1)    It’s normal and natural for us all to react to other’s feelings and emotions. It’s important however to keep in mind that children learn how to behave from adult models. If a parent or adult models how they can manage anger this sends the message to a child that a situation is not overwhelming. Keep your cool and you will be encouraging your child to keep theirs. Adults can give themselves “time-outs” on occasion! Giving yourself the change to “chill out” will help you manage a child’s anger in a more meaningful fashion.

2)    Anger rarely gets us anywhere except for more angry and frustrated. And those around us more upset.  Children learn more from what adults do than what they say. This applies to both positive and negative emotions. So try hard to manage your subtle reactions to frustrating situations. Children pick up on more than we give them credit for!

3)    The things we can control versus the things we cannot control. What a hard lesson to learn! And often a lifelong struggle! But there is no use getting upset over things that are out of our control. Showing children that the world won’t end if we don’t get our way, if there are delays in travel plans, a play date is canceled. The only thing we can control is our own reactions to situations. Have a mantra “Can we control this situation? Or is this situation out of our control?” No use getting upset over spilt milk. Modeling this behavior for children can go farther than lecturing them on the subject.

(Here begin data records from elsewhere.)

Each row is a point on a landscape with many peaks, with its height.
From any point a climber steps to the highest of the 2 points nearest to it. It stops when none of these is higher. Distance is the straight distance between rows; heights are no part of it.
J103 h=6.56: [ 20  -8  41   3 -19  16  17  -8  -2 -21  11  -3 -12   4 -10  10  -3   2
   2 -16   3  -7  28   4  -9  15   7   2  15 -34  -6  22  11   6  19  12
  -8  15 -17   2  11  23 -11  19  16  -1  -2]
J917 h=3.54: [-14   0   6  -3  -5 -21  -4  -9  16   4   2  14  11  -2  -9 -25   1  17
   4   2  -6  15 -33   7  20 -24  35  16  -4  16  13 -15   0  27 -47  15
  -4 -37  22  12  18  -7  13  -6 -38 -16  -6]
J834 h=1.54: [ 31  -2 -26 -12 -15  32 -11 -29  -5  25  21  10   8  15  25  16  -1 -26
  18 -14  17   5  14  18 -29 -10 -28 -13  20  11   9   3  18 -47  41 -17
 -29   7  13  -4 -36  22  -2  -2   2   2  23]
J637 h=6.04: [-15  15   6  -8  10  22 -38  -3 -27  -4  20   0   5  -8 -16  -7  36  12
 -21  11  20 -36   8 -28  -5  11  -2  -4   1   1   2 -15   5 -13  -5  13
 -15  -7 -11 -23  -5   3  24 -46  13  21 -18]
J338 h=6.43: [ -9  15 -21   9  15   8 -23  25 -12 -18  -1   1 -14  -7  13   1  -5  21
 -16   5 -15  30 -17 -23  12   9  -1 -10 -26  24   6  14   3   5   0  -3
 -10 -31  -7  -5  15  -7  20  39  17  12  -3]
J346 h=2.64: [ -7  37 -20   7  36 -31 -18  16  -9   6 -16   1 -11   7  -1 -14  -5  11
 -26  26   1  18 -19 -20   9  27   1  -9 -25  32   1  -4 -15  -1 -19  -4
  15 -14   9  -3  32 -18  -9  -1 -11  28 -10]
J50 h=7.03: [ 25  14  -2  22   2 -21 -15  23 -12 -16  11  17 -35   2  20   6  23  17
 -17   4  -7  -9   7  13 -12  16  13 -36  -4 -15 -15 -15  -7 -21 -25  -1
  24  -9  -7  11  13   6  -7   7   2   1  -2]
J760 h=4.72: [ -3 -42   9  14   1 -15  10  15  22  15 -16 -14  35 -21 -15  -8 -25   7
   7 -11 -26  -7 -20  20  13 -26  13  33  -8 -19  -7 -11 -19  31 -22   6
   3 -20  26  -5 -15 -17  13  -4 -17 -32  -1]
J764 h=7.13: [-10  -7  -1  14 -12 -19  29  16  43  17   8  11   5   5  -3   4   1   1
  31 -23 -20  30  13  13  -9 -23  -9  19   2   2   3  12   0   8  -6   1
  -8 -15  16   6 -22   1  -5  24 -15  -7  17]
J302 h=1.16: [ 26  28   8 -15  20  -8   1  12   6  12  25  41  -8  16  11   2  17  -3
  24  -7  21   9  25   9  -8 -14   4 -26  15   8  26  31   2 -29   3  -1
 -18 -20   3  23 -18   4  -9  16   2 -23  14]
J783 h=7.05: [-26  25   7  -3 -32  -3  -5  -3  -3   2  30  16  -9  25   7  -8  23   5
  31   9   5   4 -17   8 -13   3  -5 -36   4   3   9  29  -9  12 -11  -2
   3   2  -6   4   4  -4 -28  10 -20  31  22]
J492 h=4.43: [-23 -32   6  14  -7 -21  17   8   9   4  -4  -4  19 -14  -1 -24 -18  11
 -15   6 -12   3 -19   7  10 -15  15  27  -3  -4  14  -7 -33  16 -28   5
   1 -25  17 -11  -9   5  16 -36   3 -16  -1]
J435 h=7.20: [ 16   6  -1  18 -17  -7  -5   9   0 -22  -8 -17 -10  -7  11  18  -7   7
 -26   7 -19   7  -7   7   9  30   0  -6 -12   1 -31 -30   2  12   1  -2
  23  18   2 -14  42   0  -6  29 -10  12  -1]
J729 h=8.73: [  0   2 -33  17 -18   4   4  -9   4 -10   6  -7 -21  -2   3 -10  -6  -9
  -7 -21 -18   9  26   8  -6 -26 -21  -5  10  11  -8  -7   7 -33  11 -17
  15  19   0  11  -7  18  -1  -2   7  13   2]
J690 h=0.98: [  6  32  16  -6  26  -4  -6  13 -17 -12  17  34 -25  10   6  -9  19  23
   1   9  18  15  23  -8 -11 -13  13 -20   3   2  21  35  -1 -11  -4   3
 -11 -27 -20  16  -1  18   7   3  22 -15  -3]
J552 h=8.76: [ 22  -6  -4   7   4   7  21  12  18  -5 -17  -3 -14  -1  -6  10 -15   2
   9 -23 -25  31  18   2  11  -1  -9   6 -13  -1 -20  27   3   8  24   0
   0   7  -6  18  19  -2  -8  53  12   1  -2]
J81 h=6.09: [-27 -24  -9   5  -5 -19  24   2  22  22  -2  19   3  -3  -3 -15  -2 -21
  21  -2 -15  -9  16  16  13 -41   2  14   4  -6  36   8  -9  -5   8 -15
   2 -12  17  10 -26  -7   7 -29  10 -28  21]
J780 h=2.36: [-34  40   4  -8  22  -6 -17   2  -4  -2 -14   5   6   3  -9 -27  -4  25
 -13  18  -9  43 -16 -18  26  26  11  13 -26  36  13   6   1  28 -13   5
   4 -38  10  -4  35 -14  14   1  -4  21  -4]
J821 h=7.71: [ 37   2  11   3  11  11   7  -6  -9  -7   4  -2  -5   1  -7  10  -1 -21
  -1  -8   2 -24  52  -3  -8 -18   2   2  24 -13  -3   1  17 -53  23  -3
   7  16 -16  11  13  14 -15 -20  20 -15 -17]
J931 h=7.21: [ 16  23  25  -1 -15  34 -19 -17 -21 -27  24   4  -4   4 -12   6  17  15
  -1 -14  19  -6  51   1 -23  10  -9  -7  22 -20  -4  15  24 -13  28   4
 -21   8 -17   2  -2  25   4  -3  22  11   6]
J498 h=5.00: [ -5 -28  -2  -3   3   3  -9   8  16  11 -29  -9  34 -15 -14 -16  -3  -1
  -2   6 -15 -22 -27  18  33  -4  23  10 -23 -16   5 -18 -14  38 -13  13
   4 -13  21  -2   0 -33  -8  -3 -14 -20  -4]
J291 h=2.60: [-17  -5  33 -23 -25  37 -15 -19 -13 -23  16  -9  18   4 -15  -2  12  15
   0  -2  13  -1 -12   5   4  10  -3  -9  10  -9   4  36  15  46  21  -6
 -26   5 -11 -15 -19  17  20  -2  19  -7  13]
J879 h=7.88: [ 19 -18  -2  16  -8  -8  25  18  13  -4 -19 -18  -1 -13  -8  14 -32   0
 -13  -9 -29  19  -1   8  15   9  -3  17 -16  -4 -27 -14  -7  19   0  -4
   7  15  12   2  31  -5  11  40  -3   7  -5]
J2 h=6.96: [  6  19   6  10  13   1 -11 -10 -12 -39 -20   4 -20   1 -10 -28  -6  22
 -21   9 -10  23  13  -8   8  13  16   1 -12   2  -3  17  -1   5 -16   2
  24 -18 -14  14  34  11  24   3  30  10 -22]
J560 h=3.35: [ 42  -7  12   1 -42  -9  35   0  12  12  18  13  -9  11  23  25 -16  -4
  11 -21 -10  19   7  17 -33   1 -17   8  14 -23 -12   5   9 -20  36 -13
 -14   9 -12  -3   6  29 -20  57 -12   7   4]
J125 h=7.31: [-21  12 -21  12  -1  11 -43 -10  -9 -18  20 -23 -19 -17   2 -19  18  10
  -2  11   0 -12   0 -34   2 -20 -16 -25 -10  27 -19  -7  15 -31 -11  13
   6  -4 -22 -10  18   0  10 -21  -2  41 -34]
J383 h=4.88: [ 15  -1  -4  -1  16 -21  17  31 -10   7   2 -22  21  -4   9  40 -29   1
 -14   1  -4  -9 -32   0 -13   9 -11  12   4   6 -22 -37 -16  -1  -5  -6
  -2  22   4 -24  21  -2 -17  21 -29 -11  -4]
J912 h=4.45: [ 27   8   5 -25  22 -14  14  22 -10   6  18  -2  11   5   7  29 -21  -4
   1 -11  14   2 -27   3 -19  12  -6  -4  20   9  -8 -10  -4  -6  -5   2
 -12  13  -4  -7   6  13 -11  38 -27 -20   2]
J376 h=8.01: [ -7  12   9  -7  -3  17   4 -14  -7  -5  26   8   4   2  -6  -1  11   1
  -7  -8  22   6  35   1 -22  -8  -9  14  23   6   8   9  -2  -8  19   8
 -25  13   2 -10 -22  34   2 -29  16   3   9]
J516 h=5.95: [ 11   2   4  15 -18 -44  14  10  16   5  18  -2  -3   4  19  21  -3  16
   3  35   0 -15  -7  -3 -13  10   5  -4  -6  -2 -11 -33  -7   4 -45  -2
  25   5   9  -4  24   2 -19  12 -29  13  -5]
J871 h=7.10: [-15  -3   6   1  -3  12 -12  19   5 -14   3   5 -13 -13   2   3   5  19
 -15 -13 -14  34  -3 -15  17   3  14  -4 -24   3   0  35   9  33   6  18
 -21 -32  -8  -5   2  -1  14  45  18  -5  -1]
J793 h=7.92: [ 21 -17   6  -3   0  21  -8   6  13  -7  -9   2 -23  -6  12  16  -2   4
   4 -15 -13  25  17  -2   0  -6   1  -9 -15  -4 -11  48  18  16  34   8
 -16 -13 -19  11   0   3 -15  56  23 -14 -16]
J652 h=6.85: [ -9  -2 -14  -9  27 -27  15  29   8  39   0   2   8  11   1  19  -2 -29
  27   1  -2 -23 -11   2  -4 -26 -14 -15  13  10  14   6  -2 -24  -4 -19
   7  11   9   5  -7 -28 -31 -11 -23  -7  14]
J220 h=5.05: [ 17   1 -30  11   7   3   2  32  -1  -5   4   8  -6  11  32  33  17  -9
   2   3  -6   3  -5 -15   0  10 -19 -20 -10   8   3  16  -1 -28  17 -13
  -4 -10 -28   3  -9 -22  -6  46  16   5   5]
J581 h=6.46: [ 12  14  21   7  -7 -23   9   5 -10  -2  30  13 -19   5   8  12   7   9
   0  16  13 -24   0   2 -23  19  15 -22   5  -8   0 -19 -11  -7 -34   7
  18   6  -5   2  24  16 -14  -7 -15   4   1]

4)    Everyone feels angry and that’s ok. What’s most important is to talk about it. Consider having your child make a list of Anger Rules. For example:

  1. It’s OK to feel angry but:
    1.              Don’t hurt yourself
    2.              Don’t hurt others
    3.              Don’t hurt property
  2. DO talk about it.

5)    If you or your child has an angry flare up consider the following:

  1. Remove your child from the situation (this includes the grocery store, camp, a friends house.)
  2. Give your child an opportunity to express their anger first. For example, punching a cushion, tearing up paper, crying
  3. Reflect how your child is feeling “I can see you feel angry……still angry? ……How do you feel now?” Don’t “over talk” about the situation until your child has had the chance to calm down.
  4. Don’t make your child say he or she is sorry until they have calmed down sufficiently.

And most importantly – focus on the positive memories you are creating with your child during summer vacation. Share some of your childhood memories, take time to play, to have lazy afternoons, to eat ice cream.